Reflexion is implemented as a step-by-step workflow.

Instead of letting the model decide what to do next inside a single prompt, the process is broken into separate nodes. Each node performs one task and passes its result to the next step.

In this workflow, three nodes are defined:

  • respond — produces the structured draft (DraftOutput)
  • execute_tools — runs the external search queries
  • revisor — produces the final answer (FinalOutput)

The graph wiring looks like this:

graph.add_node("respond", responder)
graph.add_node("execute_tools", run_searches)
graph.add_node("revisor", revisor)

graph.add_edge("respond", "execute_tools")
graph.add_edge("execute_tools", "revisor")

This creates a clear order:

Draft → Research → Revision

After revision, the system checks whether another round is needed. To avoid endless loops, the number of iterations is limited:

MAX_ITERATIONS = 4

def event_loop(state: List[BaseMessage]) -> str:
count_tool_visits = sum(isinstance(item, ToolMessage) for item in state)
num_iterations = count_tool_visits
if num_iterations >= MAX_ITERATIONS:
return END
return "run_searches"

The overall cycle becomes:

Draft → Research → Revise → (optional repeat)

Two things matter here:

  • Research happens in a separate step, not mixed with drafting.
  • The number of iterations is limited.

The system does not rely on informal “try again” prompts.

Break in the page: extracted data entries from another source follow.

The views of a scene show one set of named points, each view turned or mirrored, and shifted as a whole, with a little noise and some points left out.
In the rows, 128 means zero.

Scene 1
View 1
j769: [127 102 145 122 102 127  98 108 170 165 116 152  88 138 133  93 159 180
 139 124 121 187 140 130]
j588: [137  94 148 110 110  82  93 120 145 172 118 126  94 140 133 101 152 155
 136 138 106 176 116 111]
j228: [127 121 115 160  81 130 121 132 160 143 116 131  85 123 124 129 128 152
 132  82 146 152 139 160]
j590: [143 135 145 146 120  66 103 115 147 150  99 157  99 123 125 112 134 163
 132 126 147 138 141 135]
j776: [137 123 149 127 134  57  94 107 126 146 107 165  99 128 117  94 122 167
 137 139 137 133 145 115]
j533: [134 108 128 134 106  98 117 133 131 140 136 123  92 134 122 112 113 140
 132  97 126 142 118 129]
j385: [136 121 140 152 116 101 122 124 155 134 128 139  95 121 129 111 119 161
 139  93 139 128 137 147]
j465: [139 111 144 132 109  86 104 121 153 156 115 135  94 133 130 109 143 157
 135 119 127 156 128 132]
j992: [152 105 173 172 113  90 126 125 206 148 121 104 115 115 155 118 163 163
 130 102 126 154  96 183]
j286: [129  86 162 127 124 113 123 125 155 135 149 121 101 131 147  87 124 164
 149 101 109 145 115 137]
j114: [155 119 169 164 116  74 111 114 193 156  99 123 110 116 146 120 160 163
 125 125 140 158 115 167]
j174: [125 106 132 128 102 118 109 122 148 149 126 137  86 135 128 102 130 163
 135 107 125 161 132 126]
j345: [133 138 127 144 120  93 115 119 125 127 115 163  93 125 114 107 102 163
 137 100 153 115 159 133]
j403: [137 146 133 154 108  83 107 110 151 144  92 173  92 119 113 117 126 171
 130 114 158 131 159 150]
j764: [137 111 159 155 120 100 119 116 176 140 119 139 104 120 140 108 139 177
 139 106 135 145 133 159]
j2: [128 108 171 130 140 102 109 109 155 130 130 161 101 124 138  84 124 190
 147 118 131 136 143 132]
j244: [112 107 131 123 111 144 120 124 131 129 141 156  85 135 120  87 107 173
 147  96 125 145 151 122]
j942: [135 128 156 126 151  68 104 104 116 125 117 181  99 123 121  82 100 179
 146 124 144 103 158 113]
View 2
j174: [111 122 150  98 141 130 155 135 113 130 153 117 136 129 129 105 102 156
 109 127  97 146 113 113]
j588: [123 104 145 100 167 148 162 166  96 141 165 116 128 143 126 118  81 125
 106 123  73 130 111 121]
j590: [113  99 121 118 174 124 144 142 116 125 139 112 158 125 144 138 126 151
 126 143  80 141 136 116]
j942: [ 88 108 101 121 151 129 149 137 125 129 170 137 140 139 137 186 141 156
 129 174  92 159 138  93]
j244: [ 96 132 139  92 110 132 158 116 129 131 165 137 124 133 125 118 110 168
 103 138 115 161 115 102]
j776: [104 100 113 117 168 133 149 148 118 123 161 128 149 139 134 167 124 136
 119 155  74 144 132 105]
j286: [114 123 138 113 129 131 153 133  97 164 179 107  99 138 124 107  88 170
 123 146 103 151 119 118]
j114: [134  99 137 131 180 114 136 148  95 161 136  79 133 122 147  96 107 171
 143 144  92 144 135 130]
j465: [119 103 140 112 166 130 151 151 106 138 148 107 140 128 135 116 101 148
 117 134  84 138 120 119]
j403: [108 101 125 120 164 109 139 131 136 115 124 115 175 114 146 133 143 165
 120 142  90 149 138 108]
j2: [105  96 114 136 135 120 165 123 122 154 182 124 123 132 137 135 114 153
 121 156  97 155 130 113]
j345: [ 93 124 125 104 146 123 134 129 127 116 137 124 152 127 135 150 140 177
 126 158 106 155 133  95]
j385: [108 121 133 111 147 120 135 133 112 143 138 105 135 120 134 113 119 181
 131 150 106 154 130 110]
j769: [123  87 143 116 142 118 175 128 128 136 168 123 140 120 135  90  86 129
  98 116  87 139 113 121]
j533: [108 141 150  83 144 141 134 146  95 133 140 107 126 136 122 118 109 170
 124 140 100 145 115 107]
j228: [114 132 159  90 139 117 136 124 120 124 117 100 155 110 137  76 115 186
 118 122 113 150 118 115]
View 3
j590: [199 148 118  74 122  98 141 121 113 137  92  81 112 132 144 125 120 151
 158 168  97 126 124 139]
j942: [206 158 146  71 137 107 146  82 108 154  96  58  84 139 140  98  96 163
 124 203 106 138 137 150]
j465: [179 141 117  73 123 105 127 127 102 140 112  90 144 120 129 133 121 153
 168 171  99 128 133 144]
j992: [152 176 104  62 101 151 129 112 107 161 125 107 147 118 136 150 147 135
 180 142  84 112 107 123]
j385: [164 149 120  70 106 118 131 110 107 166 104  87 127 123 136 128 117 138
 137 167  86 133 116 136]
j776: [210 154 134  73 141  94 141 109 107 137  99  67 101 130 138 119 109 166
 155 194 104 128 140 151]
j2: [177 160 133  45 114 122 130  94  84 139 120  69 122 139 126 104 113 156
 132 194 110 133 136 139]
j286: [146 152 124  64 124 138 119  98  83 168 137  86 162 112 118 126 114 150
 151 189  97 139 132 141]
j244: [151 112 136  56 106 104 121 110  79 162 104  69 154 134 117  96  89 136
  83 193  97 155 131 142]
j588: [181 132 119  74 139  99 120 135  94 129 128  89 166 108 120 140 119 168
 193 186 109 132 152 153]
j174: [163 123 117  68 116 102 122 128  94 150 111  88 159 122 124 128 110 146
 141 174  97 142 133 145]
j403: [196 140 119  74 104  84 141 128 118 138  75  83 102 143 146 122 115 139
 131 157  88 126 113 136]
j345: [184 143 129  85 130 103 135 105 113 169  91  67 108 126 141 118 101 148
 133 184  94 141 129 144]
j769: [175 120 116  40 109  94 120 144  78 108 127  83 172 131 113 120 122 152
 150 177 111 128 140 139]
j533: [157 133 120  93 130 112 125 116 108 179 103  90 148 109 133 137 108 142
 152 179  87 143 130 146]
j764: [165 158 115  55  99 128 128 110 100 143 113  88 134 133 131 126 129 141
 150 159  93 119 116 127]
j114: [169 173 106  69 107 135 131 118 115 147 116 103 132 122 139 146 140 144
 181 146  88 114 111 129]
View 4
j174: [147 121 119 120 141  89 152 128 144 137  85 116 142 141 148 102 122 128
 153 135 142 135 177 119]
j776: [166 133 127 117 149  80 120  91 127 137 108  95 107 172 169 115 155 116
 182 121 135 116 173 124]
j345: [168  86 120 117 156 106 133 113 120 151 124  98 128 157 160  89 165 133
 163 119 140 117 175 112]
j533: [169 102 111 102 130 107 140 121 152 159  87 109 130 130 132 101 124 140
 162 143 151 125 181 115]
j590: [157 112 128 120 153  74 124 111 132 139 103  89 111 159 164  85 144 102
 175 127 151 114 172 120]
j2: [144 136 121 122 170 104 130  99 149 116 110 119 135 144 156 115 154 118
 156 120 124 116 144 114]
j403: [155  91 135 126 160  73 136 123 120 142 120  88 125 165 170  67 156 108
 168 121 147 116 177 118]
j114: [140 113 137 108 159  96 123 125 168 137  80  89 115 115 137  65 128  81
 167 143 168 105 150 116]
j385: [152  98 122 111 156 107 137 123 147 144  99 103 131 134 143  81 147 121
 157 130 149 113 163 110]
j942: [169 124 119 116 164 105 113  83 123 134 131 102 113 172 168 125 180 131
 176 109 121 106 160 115]
j769: [129 139 122 126 144  73 158 131 161 118  74 124 153 130 147 101 107 110
 146 139 144 139 168 123]
j992: [138 107 133 103 158 111 126 132 182 138  76  97 124  90 128  65 126  86
 155 145 169 101 140 112]
j286: [145 132 112 107 145 120 138 115 168 132  83 126 138 113 127 116 130 128
 149 135 137 120 148 111]
j228: [148  73 124 114 145  94 158 153 142 150  95 109 154 128 136  57 130 121
 140 138 160 132 182 112]
j465: [149 128 123 115 142  80 136 118 152 139  85 107 125 138 150  98 121 109
 168 137 154 126 172 125]
j764: [134 112 130 117 165  97 132 126 156 127  98 104 135 128 145  77 139 100
 154 128 151 110 148 114]

In a view up to two points have been moved. Name them for each view, in the order of its rows, or write -.
view 1 -> j992, j114
view 2 -> -
view 3 -> j244, j345
view 4 -> j769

It follows a defined sequence of steps, and each step has a specific role.

When to Use Reflexion

Use Reflexion when the answer depends on information the model may not have.

It is useful when:

  • The question is time-sensitive (for example, recent awards, policy changes, or product releases).
  • The answer requires up-to-date facts beyond the model’s training data.
  • The task involves official documents, regulations, or technical specifications that need verification.
  • Claims must be supported with clear sources.

In short, use Reflexion when accuracy depends on external evidence.

Reflection is still enough when the goal is to improve clarity, structure, or reasoning within what the model already knows.

A simple rule:

  • If the answer can be improved by reorganizing reasoning, use Reflection.
  • If the answer requires new information to be correct, use Reflexion.

Where Reflexion Breaks

Reflexion can add new information, but it also introduces new dependencies.

Its performance depends on several factors:

  • Tool quality — If the search tool returns biased, incomplete, or low-quality results, the final answer will reflect those issues.
  • Query quality — Weak or overly broad search queries lead to weak evidence.
  • Latency and cost — External research requires additional model calls and tool execution time.
  • Iteration control — Without clear limits, the research and revision loop can run longer than necessary.

Reflexion improves factual accuracy, but it makes the system more complex.

It replaces a simple internal loop with a workflow that depends on external tools.

As a result, the system’s reliability depends on the quality and relevance of the evidence it retrieves.

Transition to ReAct

Reflexion improves answers by separating the process into clear steps: draft, research, and revise.

This works well when the workflow can be divided in advance.

However, not all tasks follow a fixed sequence.

In some problems, reasoning and action need to happen together. A decision may change what should be searched next. A tool result may change what the system should reason about next. The steps cannot always be defined before execution starts.

When the number of steps is unknown, separating the process into fixed phases can become limiting.

In those cases, the system needs to reason and act incrementally, letting each observation influence the next step.

In the next article, we examine ReAct — a pattern where reasoning and tool use are interleaved instead of separated into phases.

Reflection focuses on improving reasoning.
Reflexion adds research when needed.
ReAct combines reasoning and action step by step.